For attribute / “hybrid” search where the predicate is an SQL-like expression over typed fields, see Attribute Filter (Hybrid Search). For filtering against an opaque per-vector byte payload during graph traversal, see Extra Info.
Note: this page is unrelated to the Memory + Disk Hybrid Index, which is about DiskANN’s storage layout, not search-time filtering.
Truth-value Conventions
The three APIs disagree on how to spell “exclude this id”. Read this table carefully before mixing them.

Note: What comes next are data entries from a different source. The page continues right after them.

Look-ups in named tables: a row name and a column name give one cell, copied from the table.

zadipav:
|  | bine | vaga | rut | zevidef | vad | tel | zegokap |
|---|---|---|---|---|---|---|---|
| fur | -3 | 23 | -13 | -20 | -21 | -2 | 10 |
| kovor | -14 | 3 | -10 | 7 | 10 | -61 | -34 |
| rakaga | 0 | 9 | 20 | -24 | -51 | 10 | 20 |
| kulepan | 3 | 54 | 12 | -26 | -49 | 28 | 47 |
| naginov | 2 | -24 | -23 | -23 | -13 | 25 | 0 |
| med | -2 | 7 | -16 | -18 | -15 | 4 | 4 |
| larezaf | 6 | -36 | 13 | 2 | -26 | 44 | 24 |

kovor, zevidef -> 7
larezaf, bine -> 6
fur, vad -> -21
kovor, bine -> -14
med, zevidef -> -18
kulepan, vaga -> 54
kovor, tel -> -61
larezaf, rut -> 13
larezaf, vad -> -26
kulepan, tel -> 28
kulepan, zegokap -> 47
rakaga, zegokap -> 20
med, vad -> -15
rakaga, vad -> -51
kovor, vaga -> 3
med, bine -> -2
Which row has the largest zegokap? kulepan

Table moger
	lamaro	midutu	ton	vogeku	zam	zab
pok	3.401	3.984	4.045	3.589	4.477	3.486
gufida	4.778	4.455	5.049	5.586	3.063	4.177
roba	7.764	2.967	1.914	3.295	2.094	4.945
gon	3.835	3.146	2.704	3.163	2.995	4.000
dip	5.675	2.517	1.326	2.366	2.307	4.530
kososam	2.123	3.303	2.766	1.925	4.973	3.125
sadu	3.424	3.811	4.127	4.637	2.828	3.992
dapig	4.338	3.274	3.039	3.743	2.583	4.178
feraveb	4.590	3.145	2.447	2.519	3.872	3.874
ladebis	3.255	4.038	4.335	4.219	3.884	3.664
ganikin	1.547	4.027	4.559	4.123	4.137	3.350

What is the vogeku of gon in moger? 3.163
What is the vogeku of dapig in moger? 3.743
What is the vogeku of ladebis in moger? 4.219
What is the zam of feraveb in moger? 3.872
What is the vogeku of pok in moger? 3.589
What is the lamaro of feraveb in moger? 4.590
What is the midutu of dapig in moger? 3.274
What is the ton of feraveb in moger? 2.447
What is the midutu of dip in moger? 2.517
What is the midutu of ganikin in moger? 4.027
What is the vogeku of gufida in moger? 5.586
What is the ton of gon in moger? 2.704
What is the midutu of gon in moger? 3.146
What is the zam of dapig in moger? 2.583
What is the midutu of sadu in moger? 3.811

dem:
|  | dil | sef |
|---|---|---|
| senen | 1.2 | 47.2 |
| vuvoni | 92.0 | 22.6 |
| bet | 69.8 | 22.0 |

What is the sef of senen in dem?
47.2
What is the dil of senen in dem?
1.2
What is the sef of vuvoni in dem?
22.6
What is the dil of bet in dem?
69.8
What is the sef of bet in dem?
22.0
What is the dil of vuvoni in dem?
92.0

Table deno
|  | bivubur | sepuna | tozazal | makire | nabu |
|---|---|---|---|---|---|
| fari | 43 | 37 | 48 | 33 | 44 |
| lozu | 93 | 54 | 41 | 39 | 85 |
| bir | 68 | 55 | 33 | 15 | 85 |
| ren | 70 | 31 | 48 | 59 | 28 |
| lifuf | 85 | 49 | 66 | 75 | 33 |

What is the bivubur of ren in deno?
70
What is the sepuna of lozu in deno?
54
What is the bivubur of lifuf in deno?
85
What is the tozazal of lozu in deno?
41
What is the nabu of lozu in deno?
85
What is the bivubur of fari in deno?
43

mav
|  | dop | rovo | nunerem | migem | pido | zuvanin | bugufa |
|---|---|---|---|---|---|---|---|
| kef | 28.4 | -12.7 | -15.8 | -10.5 | -16.2 | 10.7 | -17.1 |
| nur | 20.8 | -12.5 | -14.0 | -13.6 | -18.4 | 13.9 | -13.9 |
| les | -20.6 | -6.2 | -9.7 | -8.1 | -6.1 | -8.0 | -8.0 |
| kup | 51.7 | -29.9 | -21.2 | -27.9 | -25.5 | 31.9 | -36.0 |
| zatuzar | -49.7 | 14.3 | 0.0 | 11.6 | 7.3 | -32.0 | 16.8 |
| vin | -52.2 | 0.0 | 1.6 | 0.3 | 4.5 | -30.6 | 8.9 |
| tof | -54.6 | 10.9 | 1.7 | 11.7 | 9.2 | -37.5 | 20.5 |
| zum | -19.6 | -3.6 | 4.0 | -9.7 | -1.5 | -27.8 | -4.0 |
| reri | -9.9 | -12.9 | -6.7 | -8.8 | -1.0 | -4.8 | -16.8 |
| pib | 13.8 | -8.1 | -17.4 | -4.7 | -8.8 | -5.9 | -13.8 |

zum, rovo -> -3.6
zum, dop -> -19.6
kef, bugufa -> -17.1
tof, rovo -> 10.9
tof, nunerem -> 1.7
reri, migem -> -8.8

| API | Method | Returning true means … |
|---|---|---|
Bitset | Test(id) | id is filtered out |
std::function | f(id) | id is filtered out |
Filter::CheckValid | CheckValid(id) | id is kept |
The bitset and std::function overloads are wrapped internally as a BlackListFilter
(src/impl/filter/black_list_filter.cpp): the bit being set, or the callback returning
true, marks the id as excluded. The Filter::CheckValid API inverts that polarity — true
keeps the id. If you maintain your own deletion bitmap, the bitset/function APIs are a
natural fit. If you want predicate logic with hints, the Filter form is clearer.
Bitset Filter
vsag::Bitset (include/vsag/bitset.h) is a growable, ordinal-indexed bit array.
auto invalid = vsag::Bitset::Make();
for (int64_t i = 0; i < num_vectors; ++i) {
if (ids[i] % 2 == 0) {
invalid->Set(ids[i]); // even ids are excluded
}
}
auto search_params = R"({ "hnsw": { "ef_search": 100 } })";
auto result = index->KnnSearch(query, /*topk=*/10, search_params, invalid).value();
The bitset is indexed by vector id, but ids are masked to their low 32 bits before lookup
(bit_index = id & ROW_ID_MASK in src/impl/filter/black_list_filter.cpp, where
ROW_ID_MASK = 0xFFFFFFFFLL). Two ids that share the same low 32 bits will collide in the
bitset, so keep ids within [0, 2^32) if you rely on this filter; otherwise switch to the
Filter form. The bitset is indexed by id, not by insertion order, so reused/recycled ids
must be handled by your application.
Function-callback Filter
A plain lambda or std::function<bool(int64_t)> works directly. The callback must return
true for ids that should be excluded (it is wrapped as a BlackListFilter):
// Drop even ids: return true to exclude.
std::function<bool(int64_t)> drop_even = [](int64_t id) { return id % 2 == 0; };
auto result = index->KnnSearch(query, 10, search_params, drop_even).value();
This is the easiest way to drop in a small amount of custom logic without subclassing. If
you prefer the “return true to keep” polarity, use the Filter object instead.
Filter Object
The richest API is vsag::Filter (include/vsag/filter.h). Subclass it when the search
algorithm can benefit from hints about the predicate:
class MyFilter : public vsag::Filter {
public:
bool CheckValid(int64_t id) const override {
return id % 2 == 1;
}
// Approximate fraction of ids that pass the predicate. The search uses this to
// size internal candidate buffers; an accurate estimate improves latency and recall.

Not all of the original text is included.